How Charges Are Set for Medical Services
Not all medical services are associated with financial charges. Some procedures are bundled into an overarching service. For instance, the simple closer of an incision made by a healthcare provider is considered an integral part of the incision procedure, while the simple closer of a laceration due to trauma, is considered a surgical procedure in its own right. Professional medical billers understand when to apply the procedural code for a simple closure, either with sutures or a butterfly dressing, or whether another procedure code includes the closure. They know when charges are applicable in a particular case, and when they are not.
Charges for medical services are determined by third party payers, such as commercial healthcare insurance or government healthcare plans, using the Resource-Based Relative Value Scale (RVRBS). The RVRBS is a mathematical formula that weights the average expense healthcare providers incur when they provide specific medical services as defined by Healthcare Common Procedural Coding System (HCPCS). Third party payers determine the fee that they are willing to pay for services based on the physician work involved, the practice expense involved, and the malpractice expense involved in providing the service described by every HCPCS code. Based on the result of this formula, payers determine what is the reasonable and customary fee for each procedure performed in a pre-defined geographical area.
These fees are published in regularly updated fee schedules that are made available to healthcare providers. Medical billers review fee schedules regularly to determine how the prices charged by their institution compare to the published medical fee schedules. Medical practice administrators also review these fees to determine if providing these services to patients covered by a healthcare plan will be profitable.
While healthcare providers are free to set their fees at whatever level they feel is reasonable, they are obligated to accept no more than the agreed-upon fee schedule when they contract to provide services to the covered beneficiaries of third-party payers. The terms of the contract obligate the payer to reimburse the healthcare provider for either the actual fee charged or for the contracted fee, whichever is less.
For this reason, medical billers monitor payments. Medical fees are generally set higher than the contracted rates in order for providers to receive maximum contracted reimbursement. Any excess between the actual fee charged and the contractual rate is adjusted off the patient’s account, and the patient is not responsible for the excess in accordance with the terms of his or her insurance benefits. When medical billers notice that their fees are routinely paid in full by third-party payers, they contact practice administrators to to evaluate the possible need to raise the rates charged.
There is nothing underhanded in this, healthcare providers contract with third-party payers to receive mutually-agreed-upon rates of payment for specific services, and they are entitled to the contractual rate. Charging less shortchanges the providing institution from receiving potential income to continue being able to offer medically necessary procedures.

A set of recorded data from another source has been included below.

Rows are points. The window is the flat piece filled in between its corners: a triangle in 3 columns, a solid with four corners in 4, and so on. A path goes straight from each point to the next, and from the last back to the first. After which points does the path pass through the window?

Window, 3 rows:
[[-0.30 -0.29 -0.12]
 [ 0.08  0.12  0.10]
 [ 0.43 -0.03  0.17]]
Path:
(1): [-0.31 -0.13  0.06]
(2): [-0.11 -0.01 -0.24]
(3): [ 0.64  0.21 -0.04]
(4): [0.50 0.11 0.37]
(5): [0.47 0.11 0.39]
(6): [0.53 0.18 0.03]
(7): [-0.36 -0.26 -0.27]
(8): [-0.40 -0.32 -0.01]
(9): [0.10 0.00 0.30]
(10): [ 0.26  0.11 -0.08]
(11): [ 0.34  0.06 -0.09]
(12): [ 0.26 -0.08  0.46]
(13): [-0.24 -0.15  0.29]
(14): [-0.29  0.08 -0.34]
(15): [0.52 0.25 0.02]
(16): [0.39 0.21 0.46]
Through the window after points: 9, 11

Window (6 x 6):
[[ 0.12 -0.13  0.08 -0.07  0.62  0.00]
 [ 0.36  0.16 -0.60  0.66 -0.60 -0.34]
 [-0.49  0.35  0.02  0.15  0.48 -0.06]
 [-0.26  0.48 -0.11 -0.13 -0.21  0.10]
 [-0.11 -0.52 -0.45 -0.07 -0.03  0.16]
 [-0.38 -0.09  0.32 -0.14  0.10  0.11]]
Path:
(1): [ 0.02 -0.17 -0.02  0.31  0.19  0.38]
(2): [-0.09 -0.16 -0.09  0.10  0.13 -0.37]
(3): [-0.29  0.03  0.06 -0.40  0.25 -0.38]
(4): [-0.19  0.00  0.22  0.06  0.29  0.55]
(5): [ 0.00  0.14 -0.10  0.38 -0.16  0.25]
(6): [-0.17 -0.13 -0.12 -0.11 -0.14 -0.54]
(7): [-0.38  0.26  0.02 -0.29  0.10 -0.53]
(8): [-0.17  0.28 -0.08  0.04  0.11  0.19]
Through the window after points: 5, 7

Window:
[[-0.10 -0.41 -0.31  0.08 -0.68  0.07 -0.02  0.28 -0.22]
 [ 0.46  0.32 -0.02  0.43  0.16  0.06  0.21 -0.19 -0.31]
 [ 0.82  0.13  0.07 -0.37  0.38 -0.56  0.05 -0.39  0.09]
 [ 0.81 -0.06  0.41 -0.02  0.37 -0.31  0.06  0.05  0.24]
 [-0.41  0.52  0.09 -0.06  0.12 -0.15  0.38  0.25 -0.22]
 [ 0.10  0.07  0.00 -0.22 -0.49  0.37  0.33  0.16 -0.20]
 [-0.03  0.00 -0.21 -0.03  0.20  0.01  0.71  0.17 -0.17]
 [-0.31 -0.01 -0.03  0.09  0.23  0.45  0.22 -0.18 -0.23]
 [-0.47 -0.48 -0.01  0.26 -0.95  0.29  0.50 -0.13 -0.16]]
Path:
(1): [ 0.02  0.42 -0.05  0.03  0.06 -0.08  0.23  0.08  0.17]
(2): [ 0.00  0.16  0.19 -0.09  0.12 -0.16  0.30  0.13 -0.25]
(3): [ 0.21 -0.05  0.10  0.05  0.17 -0.13  0.26  0.00 -0.28]
(4): [ 0.07  0.13 -0.24  0.23  0.12  0.00  0.28 -0.10  0.51]
(5): [-0.03  0.08 -0.07  0.09 -0.13  0.14  0.25  0.01  0.37]
(6): [-0.03 -0.09  0.23  0.04 -0.01 -0.02  0.33 -0.02 -0.59]
(7): [ 0.10 -0.27  0.26 -0.14 -0.04  0.20  0.49  0.18 -0.73]
(8): [ 0.04  0.12 -0.21 -0.03 -0.09  0.09  0.45  0.09  0.01]
Through the window after points: 1, 5, 7

Window (11 x 11):
[[ 0.06  0.17  0.23  1.07  0.57  0.05  0.28 -0.12 -0.43  0.11  0.41]
 [-0.55 -0.34 -0.24 -0.23 -0.06 -0.62  0.36 -0.52 -0.12 -0.37 -0.21]
 [-0.06 -0.07  0.27 -0.04 -0.12 -0.48  0.29  0.09 -0.32  0.18 -0.02]
 [-0.04  0.05  0.37 -0.02 -0.23 -0.02 -0.19  0.36 -0.61 -0.22 -0.19]
 [-0.03 -0.34  0.03  0.62 -0.06  0.18  0.59  0.02  0.08  0.03  0.19]
 [ 0.29  0.57 -0.40  0.19 -0.25 -0.23 -0.26  0.15  0.71  0.41 -0.05]
 [-0.33 -0.47 -0.37 -0.52 -0.20  0.17  0.36 -0.03 -0.09  0.43  0.24]
 [ 0.14 -0.02  0.26  0.06  0.69 -0.40  0.40  0.08  0.21  0.05 -0.09]
 [ 0.33  0.00 -0.16  0.23 -0.50  0.04  0.16  0.30 -0.73 -0.28 -0.14]
 [-0.08 -0.20 -0.32  0.41 -0.20 -0.07  0.20  0.48 -0.19  0.01  0.13]
 [-0.15  0.45 -0.16  0.18  0.00  0.28  0.43  0.28  0.15  0.43  0.47]]
Path:
(1): [-0.24  0.03 -0.10  0.40 -0.02 -0.17  0.30  0.17 -0.23  0.45 -0.56]
(2): [ 0.01 -0.02 -0.04 -0.03 -0.14 -0.13  0.29  0.06 -0.17 -0.17  0.36]
(3): [ 0.09 -0.12  0.08  0.07 -0.13 -0.08  0.23 -0.02 -0.07 -0.07  0.35]
(4): [-0.16 -0.11 -0.08  0.02  0.04  0.03  0.40  0.04 -0.24  0.28 -0.29]
(5): [-0.31 -0.10 -0.01  0.21  0.01  0.00  0.41 -0.08 -0.29  0.30 -0.44]
(6): [ 0.11 -0.19 -0.11 -0.04 -0.10 -0.30  0.04  0.07 -0.18 -0.22  0.44]
(7): [ 0.33  0.19 -0.01  0.13 -0.13 -0.29 -0.06  0.13  0.25 -0.05  0.40]
(8): [-0.16  0.25 -0.25  0.16  0.02 -0.16  0.22  0.11  0.15  0.59 -0.58]
(9): [-0.13 -0.01 -0.19  0.22  0.02 -0.04  0.25  0.10 -0.11  0.17 -0.25]
(10): [ 0.21 -0.03 -0.09  0.11 -0.15 -0.24  0.10 -0.02  0.16 -0.20  0.67]
(11): [ 0.25  0.09 -0.06  0.08  0.19 -0.14  0.23  0.13  0.12 -0.06  0.79]
(12): [-0.35  0.29 -0.05  0.24 -0.01  0.19  0.41  0.21 -0.02  0.52 -0.35]
Through the window after points: 1, 7, 11

Window (14 x 14):
[[ 0.09 -0.42  0.11 -0.17  0.17  0.20 -0.17 -0.11 -0.11  0.07 -0.20  0.05
  -0.86 -0.21]
 [-0.18 -0.19 -0.52 -0.21  0.03 -0.42  0.31  0.61 -0.55 -0.51 -0.30  0.73
  -0.49  0.25]
 [-0.17  0.26 -0.31 -0.29 -0.46 -0.57  0.30  0.44  0.36 -0.48 -0.08  0.31
  -0.12  0.00]
 [-0.36  0.58 -0.35  0.18  0.40  0.33  0.22  0.69 -0.60  0.28 -0.03 -0.25
  -0.21  0.56]
 [-0.66 -0.40 -0.20 -0.12  0.55 -0.12  0.18 -0.67  0.33  0.13  0.32 -0.40
   0.34 -0.20]
 [ 0.08  0.40  0.71  0.05 -0.43  0.02  0.05  0.59 -0.13 -0.35 -0.14 -0.23
   0.36  0.24]
 [-0.03 -0.09  0.07  0.05  0.22 -0.12 -0.15  0.09  0.47 -0.32 -0.31  0.64
   0.05 -0.42]
 [-0.75  0.17  0.01  0.23 -0.54  0.28  0.09  0.23 -0.83  0.26 -0.11  0.12
  -0.51  0.36]
 [ 0.09  0.01 -0.51 -0.27  0.51  0.21 -0.50 -0.12  0.13 -0.40  0.01 -0.25
   0.10  0.09]
 [ 0.05 -0.33 -0.39 -0.26 -0.08  0.36  0.26 -0.05  0.27 -0.25 -0.45  0.15
  -0.08 -0.45]
 [ 0.01  0.54  0.05 -0.08  0.19 -0.02  0.41 -0.38  0.04 -0.33  0.32  0.20
   0.03  0.21]
 [-0.12  0.22  0.23 -0.63 -0.06  0.43  0.09  0.20  0.15 -0.43  0.04  0.37
  -0.25  0.17]
 [ 0.01  0.37 -0.09 -0.41  0.23 -0.10  0.05 -0.06 -0.21  0.19 -0.29  0.00
   0.01  0.42]
 [ 0.00 -0.04 -0.02 -0.28 -0.41  0.05 -0.07  0.28  0.04  0.08  0.49 -0.16
   0.53 -0.14]]
Path:
(1): [-0.26  0.50 -0.19 -0.46  0.12  0.02  0.17  0.24 -0.47 -0.29  0.07  0.00
 -0.21 -0.15]
(2): [-0.28  0.37 -0.03 -0.34  0.06 -0.24  0.23  0.00 -0.20 -0.21 -0.26 -0.08
  0.01 -0.56]
(3): [ 0.11 -0.08 -0.08  0.10 -0.10  0.08  0.04  0.20  0.15 -0.07  0.03  0.17
  0.00  0.62]
(4): [ 0.16 -0.44 -0.23 -0.14 -0.23  0.21  0.14  0.13  0.43 -0.10  0.05  0.05
  0.21  0.29]
(5): [-0.12  0.11 -0.07 -0.25 -0.08  0.12  0.06  0.12 -0.09 -0.15 -0.10  0.04
  0.02 -0.34]
(6): [-0.42  0.73 -0.12 -0.26 -0.06  0.08  0.10  0.09 -0.54 -0.24  0.17  0.05
 -0.31 -0.53]
(7): [-0.11 -0.22 -0.04  0.20  0.04  0.14  0.19  0.18  0.00  0.18 -0.21  0.13
 -0.03  0.91]
(8): [-0.05 -0.21  0.02 -0.10  0.04  0.16 -0.03  0.03 -0.07  0.02 -0.17  0.10
 -0.40  0.21]
(9): [-0.09  0.24 -0.08 -0.38  0.17 -0.06  0.00 -0.03 -0.33 -0.03 -0.12 -0.02
 -0.47 -0.55]
(10): [-0.25  0.42 -0.12 -0.39  0.07  0.11  0.14  0.14 -0.35 -0.39 -0.18  0.00
  0.11 -0.43]
(11): [ 0.00 -0.08 -0.06  0.12 -0.18  0.04  0.20  0.33  0.26  0.01  0.00  0.20
 -0.04  0.62]
(12): [-0.18 -0.33  0.03  0.12  0.07  0.36  0.10  0.14  0.29  0.08  0.04  0.27
 -0.01  0.63]
(13): [-0.25  0.15 -0.20 -0.29 -0.04 -0.12 -0.06  0.18 -0.31 -0.07 -0.12 -0.13
 -0.11 -0.28]
(14): [-0.15  0.12  0.06 -0.38 -0.01 -0.11 -0.02  0.14 -0.18 -0.28  0.02  0.02
 -0.15 -0.33]
(15): [ 0.04 -0.33 -0.18  0.05 -0.13  0.15  0.00 -0.04  0.26 -0.06 -0.15  0.26
 -0.11  0.30]
(16): [-0.10 -0.25 -0.18  0.05 -0.17  0.13  0.11  0.02  0.03  0.06 -0.15  0.00
 -0.07  0.60]
Through the window after points: 4, 6, 8

Window, 14 rows:
[[ 0.29  0.00 -0.56  0.03  0.52 -0.35  0.21  0.01 -0.01  0.26  0.02  0.18
  -0.16  0.11]
 [ 0.33 -0.30 -0.59  0.01  0.17 -0.25  0.72  0.08 -0.25 -0.53  0.32  0.25
   0.34 -0.22]
 [-0.13  0.08  0.00  0.13  0.08 -0.15 -0.25 -0.12  0.49 -0.13  0.25  0.32
   0.10  0.17]
 [ 0.14 -0.15  0.35 -0.30 -0.41 -0.06 -0.24  0.30  0.26  0.30 -0.22  0.00
  -0.22  0.46]
 [-0.19  0.27 -0.19 -0.23  0.34  0.20  0.40 -0.05  0.28 -0.46 -0.07  0.44
   0.18 -0.31]
 [ 0.07 -0.52  0.22 -0.33  0.69  0.08  0.42 -0.31 -0.13 -0.41  0.19 -0.22
  -0.07 -0.17]
 [ 0.64  0.42  0.28  0.06 -0.14 -0.25 -0.04  0.05 -0.28  0.12  0.24  0.17
   0.20  0.24]
 [ 0.01 -0.13  0.19  0.33 -0.31  0.77  0.15  0.06 -0.54  0.32  0.67  0.30
   0.03  0.24]
 [-0.48 -0.66 -0.25  0.06  0.68  0.17  0.04 -0.04  0.02  0.17  0.07 -0.51
   0.74 -0.33]
 [-0.13 -0.41  0.10 -0.18 -0.30 -0.01 -0.37  0.13 -0.46 -0.22  0.14  0.67
  -0.04  0.02]
 [-0.01 -0.23  0.50  0.28 -0.27  0.07 -0.36 -0.20 -0.43 -0.82 -0.16 -0.12
  -0.10 -0.16]
 [-0.31 -0.37  0.25 -0.30  0.25  0.07  0.38 -0.44  0.47 -0.06 -0.53  0.43
   0.09  0.12]
 [-0.39  0.07 -0.16 -0.07 -0.06 -0.63  0.17  0.29 -0.35  0.08  0.27 -0.24
   0.06  0.27]
 [ 0.07 -0.09 -0.53 -0.20  0.21  0.45 -0.53 -0.87  0.20  0.30  0.29  0.08
   0.12  0.07]]
Path:
(1): [ 0.03 -0.08  0.01 -0.04 -0.03  0.04 -0.07  0.01 -0.22 -0.30  0.02  0.29
  0.08  0.57]
(2): [ 0.12 -0.01  0.23 -0.28 -0.36 -0.25  0.06 -0.03 -0.06  0.27  0.33  0.42
 -0.49 -0.44]
(3): [-0.08 -0.21  0.08 -0.13 -0.05 -0.21  0.14 -0.27  0.12 -0.01  0.02  0.10
 -0.05 -0.34]
(4): [ 0.13  0.06 -0.13 -0.06  0.20  0.11 -0.11  0.26 -0.07 -0.50 -0.05  0.16
  0.22  0.50]
(5): [ 0.09 -0.15  0.02 -0.02  0.19  0.08  0.04  0.01 -0.15 -0.33  0.09  0.14
  0.16  0.23]
(6): [ 0.04 -0.13  0.09 -0.01  0.02 -0.05  0.14 -0.18 -0.02 -0.01  0.18  0.06
 -0.08 -0.21]
(7): [ 0.16 -0.02  0.16 -0.05 -0.31 -0.23  0.11 -0.07 -0.03  0.12  0.22  0.30
 -0.26 -0.20]
(8): [ 0.08  0.10 -0.05 -0.12  0.03  0.01 -0.14  0.06 -0.26 -0.24 -0.01  0.29
  0.06  0.69]
Through the window after points: 5

Window:
[[-0.74  0.83  0.25  0.31  0.23  0.32  0.13  0.27  0.00 -0.12  0.60  0.02
  -0.04  0.13]
 [ 0.17  0.02  0.57 -0.55  0.15  0.49 -0.25 -0.21  0.49 -0.02 -0.32 -0.39
  -0.01  0.13]
 [ 0.62 -0.46 -0.07  0.10 -0.09 -0.29 -0.23 -0.44  0.04 -0.09 -0.79  0.19
   0.26 -0.03]
 [ 0.19  0.37 -0.07  0.14  0.26 -0.42 -0.19  0.27  0.33 -0.18  0.32  0.25
   0.13 -0.31]
 [ 0.05  0.05 -0.73  0.19 -0.06 -0.47 -0.29 -0.25  0.15 -0.25  0.61 -0.16
   0.21  0.16]
 [ 0.27 -0.07  0.00  0.13  0.06 -0.08  0.36 -0.04  0.26  0.09  0.48  0.38
  -0.37 -0.08]
 [-0.24 -0.22 -0.07  0.03 -0.13 -0.45  0.40  0.08 -0.11 -0.24  0.54 -0.29
  -0.06  0.11]
 [ 0.10  0.25  0.23  0.02  0.13 -0.43 -0.25 -0.19  0.03 -0.43  0.49 -0.34
  -0.53  0.38]
 [ 0.06 -0.47  0.04 -0.12 -0.28 -0.63 -0.34  0.08  0.11 -0.46  0.10  0.15
  -0.03  0.79]
 [-0.29 -0.39 -0.43 -0.29  0.34 -0.04 -0.01 -0.48  0.15  0.71 -0.18 -0.45
  -0.28 -0.33]
 [ 0.10  0.11  0.06 -0.08  0.07 -0.47 -0.37 -0.54  0.25  0.07  0.28  0.09
   0.30 -0.07]
 [ 0.06  0.06  0.22  0.18  0.06  0.08 -0.62  0.28 -0.52 -0.30  0.26  0.16
   0.52  0.28]
 [ 0.13  0.51 -0.06 -0.35  0.11 -0.08 -0.01 -0.03 -0.12  0.09  0.02 -0.06
   0.10  0.19]
 [ 0.02 -0.24 -0.17 -0.37 -0.70 -0.26 -0.48 -0.16  0.14 -0.10 -0.12 -0.05
   0.00 -0.05]]
Path:
(1): [-0.09 -0.14 -0.21 -0.18  0.12 -0.11 -0.07 -0.34  0.08 -0.35 -0.17  0.15
  0.03  0.00]
(2): [ 0.16  0.10  0.00 -0.25  0.19 -0.12 -0.05 -0.26  0.07 -0.32  0.18  0.19
  0.00 -0.02]
(3): [ 0.06  0.16 -0.10  0.17 -0.12 -0.21 -0.44  0.02  0.22  0.21  0.14 -0.37
  0.00  0.32]
(4): [ 0.08  0.18  0.03  0.07 -0.01 -0.13 -0.18  0.06  0.28  0.14  0.08 -0.31
  0.11  0.04]
(5): [-0.33  0.02 -0.16 -0.34  0.20 -0.13 -0.24 -0.39 -0.23 -0.63  0.42  0.18
  0.03  0.26]
(6): [-0.19  0.10 -0.14 -0.27  0.17  0.11 -0.36 -0.35  0.17 -0.45  0.01  0.10
 -0.13 -0.20]
(7): [ 0.28 -0.01  0.34  0.09 -0.22 -0.34  0.15  0.20 -0.02  0.39  0.20 -0.11
  0.11  0.35]
(8): [ 0.32  0.14  0.27  0.24 -0.21 -0.38 -0.39  0.15 -0.01  0.22  0.15 -0.34
  0.25  0.25]
Through the window after points: none

Window, 14 rows:
[[ 0.12 -0.71 -0.23  0.05 -0.01  0.37 -0.24  0.02  0.35 -0.20  0.07  0.08
   0.25 -0.24]
 [-0.36 -0.20 -0.16 -0.01  0.02 -0.19 -0.37  0.11  0.10 -0.25  0.29  0.39
   0.63 -0.64]
 [ 0.13  0.23  0.00  0.08 -0.48 -0.13  0.26  0.20 -0.69  0.15 -0.01  0.46
  -0.05  0.39]
 [ 0.13  0.13  0.11 -0.01 -0.27 -0.25 -0.15 -0.32 -0.49 -0.04 -0.46  0.02
   0.02 -0.01]
 [-0.63 -0.57 -0.30 -0.32 -0.02 -0.01 -0.45  0.17  0.11  0.18  0.18  0.05
   0.04 -0.53]
 [ 0.44 -0.22 -0.05 -0.33  0.33  0.07  0.32 -0.16 -0.87 -0.13 -0.20  0.39
  -0.09  0.09]
 [ 0.64 -0.34 -0.06 -0.24  0.20 -0.33 -0.04 -0.29 -0.20  0.33  0.16  0.16
   0.17  0.27]
 [ 0.35 -0.47  0.34 -0.02  0.46  0.14 -0.26  0.01 -0.01  0.45 -0.30  0.49
   0.23  0.04]
 [-0.64 -0.56 -0.71  0.25  0.25 -0.25 -0.58  0.46  0.16 -0.23 -0.04 -0.02
   0.44 -0.35]
 [-0.66 -0.25 -0.65  0.04  0.28  0.16 -0.55 -0.25  0.23 -0.19  0.18  0.39
   0.15 -0.15]
 [ 0.17  0.26  0.44 -0.42 -0.04 -0.23  0.03  0.21 -0.35 -0.25 -0.08  0.11
  -0.01  0.51]
 [-0.30 -0.57 -0.16  0.27  0.24 -0.32 -0.23  0.00  0.21 -0.24  0.17  0.36
  -0.22 -0.39]
 [ 0.53  0.56 -0.15 -0.23  0.05 -0.11  0.27  0.15 -0.35  0.11 -0.25  0.23
  -0.26  0.01]
 [-0.56 -0.23 -0.04  0.26  0.28  0.02  0.01  0.01  0.13  0.07  0.24 -0.21
   0.38 -0.28]]
Path:
(1): [-0.13 -0.22 -0.18 -0.13  0.04 -0.18  0.08  0.00  0.10 -0.08  0.06  0.34
  0.37 -0.34]
(2): [-0.05 -0.06 -0.05  0.12  0.13 -0.01 -0.62  0.16 -0.29 -0.18  0.15  0.18
  0.06 -0.24]
(3): [ 0.12 -0.03  0.16  0.06  0.26  0.04 -0.36  0.02 -0.29  0.02  0.32  0.13
  0.03  0.13]
(4): [-0.12 -0.36 -0.31 -0.33 -0.11 -0.13  0.32 -0.01 -0.04  0.07 -0.73  0.32
  0.46 -0.23]
(5): [ 0.02 -0.49 -0.16 -0.13  0.08 -0.19 -0.06 -0.04  0.16  0.06 -0.09  0.19
  0.25 -0.22]
(6): [-0.26  0.07  0.20  0.11  0.51  0.39 -0.79  0.02 -0.42 -0.17  0.09  0.15
 -0.13 -0.06]
(7): [ 0.53 -0.23 -0.14  0.37  0.06  0.12 -0.54  0.09 -0.10 -0.05  0.38  0.21
  0.13 -0.26]
(8): [-0.14 -0.30 -0.24 -0.21  0.18 -0.13  0.06 -0.10 -0.10  0.13 -0.17  0.25
  0.17 -0.10]
(9): [-0.60 -0.60 -0.16 -0.11  0.08 -0.39  0.58  0.07  0.19  0.25 -0.15  0.10
  0.16 -0.40]
(10): [ 0.33 -0.04  0.00  0.09  0.16 -0.01 -0.55 -0.01 -0.37 -0.39  0.15  0.42
 -0.20  0.11]
(11): [-0.27 -0.11  0.00  0.26  0.12  0.02 -0.46  0.16 -0.10 -0.12  0.45  0.04
  0.26 -0.27]
(12): [-0.14 -0.29 -0.34 -0.37  0.09 -0.24  0.29 -0.15  0.05  0.01 -0.38  0.45
  0.33 -0.23]
(13): [ 0.00 -0.25 -0.08 -0.03 -0.13 -0.52  0.27  0.04 -0.02 -0.10 -0.46  0.66
  0.01  0.24]
(14): [ 0.04  0.04 -0.15 -0.04  0.00  0.34 -0.32  0.16 -0.38  0.16  0.39 -0.10
  0.03 -0.26]
(15): [ 0.14 -0.07 -0.01 -0.08  0.23  0.14 -0.22  0.14 -0.28  0.05  0.13  0.04
 -0.08  0.03]
(16): [ 0.01 -0.06 -0.14 -0.17 -0.21 -0.71  0.25 -0.08 -0.03 -0.08 -0.27  0.39
  0.41  0.15]
Through the window after points: 1, 9, 11, 13, 15

Window (14 x 14):
[[ 0.16  0.10 -0.16 -0.08 -0.43  0.01 -0.38  0.40  0.34  0.32  0.11  0.13
  -0.03  0.15]
 [-0.34  0.27 -0.11  0.14  0.37  0.08 -0.33 -0.09 -0.03  0.64  0.44  0.64
  -0.25  0.25]
 [-0.49 -0.72 -0.05  0.25  0.30  0.03 -0.29 -0.42  0.08 -0.58 -0.21 -0.19
   0.24 -0.10]
 [-0.45 -0.41  0.11  0.36  0.29 -0.16  0.04  0.07 -0.24 -0.38  0.49 -0.08
   0.27  0.23]
 [ 0.10 -0.25  0.65  0.15  0.04 -0.08 -0.30 -0.35  0.08  0.08  0.25  0.28
   0.04 -0.06]
 [-0.33  0.21  0.19  0.19 -0.42  0.11 -0.14  0.42  0.32 -0.06 -0.29  0.31
  -0.35  0.03]
 [-0.29  0.20  0.43  0.10  0.35  0.12 -0.61 -0.08  0.77  0.41  0.38  0.03
  -0.23 -0.04]
 [-0.42 -0.29  0.08  0.27  0.30 -0.60 -0.12 -0.44  0.41 -0.31  0.10  0.03
   0.14 -0.17]
 [ 0.18  0.04 -0.25 -0.08  0.14  0.18  0.37  0.38  0.20  0.02 -0.13 -0.13
  -0.21  0.11]
 [ 0.44  0.69 -0.44  0.17 -0.53  0.46  0.10  0.36  0.08  0.08  0.17 -0.09
  -0.36 -0.04]
 [-0.17  0.14  0.03 -0.09 -0.63  0.08 -0.06  0.29  0.03  0.40 -0.03 -0.15
  -0.49 -0.23]
 [ 0.04 -0.22 -0.47  0.50 -0.11  0.24  0.47  0.01  0.21  0.04  0.20 -0.21
  -0.19  0.57]
 [ 0.29 -0.18 -0.47  0.16 -0.23  0.13  0.12  0.39  0.11 -0.30  0.19 -0.11
  -0.69  0.15]
 [-0.18  0.10 -0.07 -0.25 -0.48  0.37  0.02  0.23  0.57  0.08  0.19  0.32
  -0.27 -0.33]]
Path:
(1): [-0.31  0.22  0.37 -0.28 -0.23  0.18 -0.50  0.00  0.56 -0.19  0.15 -0.25
 -0.18  0.57]
(2): [ 0.16 -0.17 -0.35  0.40  0.19 -0.09  0.02  0.27  0.04  0.38  0.15  0.41
 -0.20 -0.64]
(3): [-0.18 -0.05 -0.22  0.30 -0.02  0.06 -0.01  0.22  0.31  0.08 -0.02  0.08
 -0.17 -0.11]
(4): [-0.18  0.20  0.06 -0.28 -0.25  0.23 -0.08  0.06 -0.11 -0.21  0.37  0.00
 -0.33  0.66]
(5): [-0.21 -0.23  0.10 -0.51 -0.40  0.01 -0.15 -0.04  0.03 -0.26  0.08  0.18
 -0.16  0.46]
(6): [ 0.06  0.06 -0.24  0.38 -0.08  0.14  0.06  0.29  0.12  0.01  0.23 -0.10
 -0.31 -0.10]
(7): [-0.18 -0.06 -0.16  0.28 -0.08  0.30 -0.11  0.31  0.48  0.33  0.01  0.17
  0.02 -0.32]
(8): [-0.16  0.03  0.07 -0.25 -0.34  0.11 -0.06 -0.02  0.29 -0.23  0.20  0.13
 -0.34  0.06]
(9): [-0.16  0.19 -0.10 -0.17 -0.21  0.10 -0.05  0.11  0.10 -0.11  0.06 -0.12
 -0.31  0.27]
(10): [ 0.12 -0.33  0.00  0.53  0.11  0.27  0.00  0.25  0.20  0.25  0.28  0.34
  0.05 -0.32]
(11): [-0.15  0.06 -0.24  0.28 -0.18  0.33  0.11  0.64  0.01  0.47  0.00  0.62
 -0.23 -0.22]
(12): [-0.18  0.15  0.20 -0.26 -0.26 -0.17 -0.38 -0.41  0.25  0.09  0.29 -0.47
 -0.38  0.17]
Through the window after points: 5, 7, 11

When medical billers and practice administrators set healthcare rates, they generally rely on the fee schedules determined by the RBRVS. Though medical billers do not perform these calculations themselves, they use the third parties’ rates as a baseline to set their practice’s fee schedule as reasonable and customary for their community. This results in fees that are above what third-party payers will reimburse for contractually covered services
Patients covered by commercial and government healthcare insurance are not affected by the rates set by individual medical practices. Their financial obligation is pre-determined by the terms of their policies. The patients who pay one hundred percent of a medical practice’s fees are patients who are not covered by third-party insurance.
Healthcare providers who contract with third-party payers do so in order to capture that payer’s beneficiaries. Due to economies of scale, they are willing to reduce their charges to a reduced rate compared to what they have determined is a reasonable charge for their practice. When a patient is not covered by insurance, he or she must negotiate the rate individually, from a weaker bargaining position than a large third-party insurer that can offer thousands of individual healthcare encounters at a pre-determined discount.
Because a legally binding contract is not involved with the reimbursement of services provided to uninsured patients, healthcare providers are free to make individual arrangements. Because of the RBRVS, which assumes a discount, most providers feel their actual charges are fair on a case-by-case basis for patients who are not covered by insurance.
Professional medical billers are responsible for preparing bills to be submitted to insurance, and for posting payments according to contractual obligations. They also serve as financial counsellors to uninsured patients, defining the financial relationship with the provider. Because of their training, they are able to make uninsured patients aware of the fees involved, and to counsel them on payment arrangements. Due to financial hardship on the patient’s part, medical billers can recommend discounts for medically necessary services, arrange payment plans, or offer discounts for services that are paid in full in advance.
While providers are not under any obligation to discount services provided to uninsured patients, they rely on professional medical billers to manage patient accounts and receive reasonable reimbursement for their services. Professionally trained medical billers can apply standard industry policies, and professional practice guidelines, to ensure that healthcare remains affordable for the patient, while remaining profitable for their employers.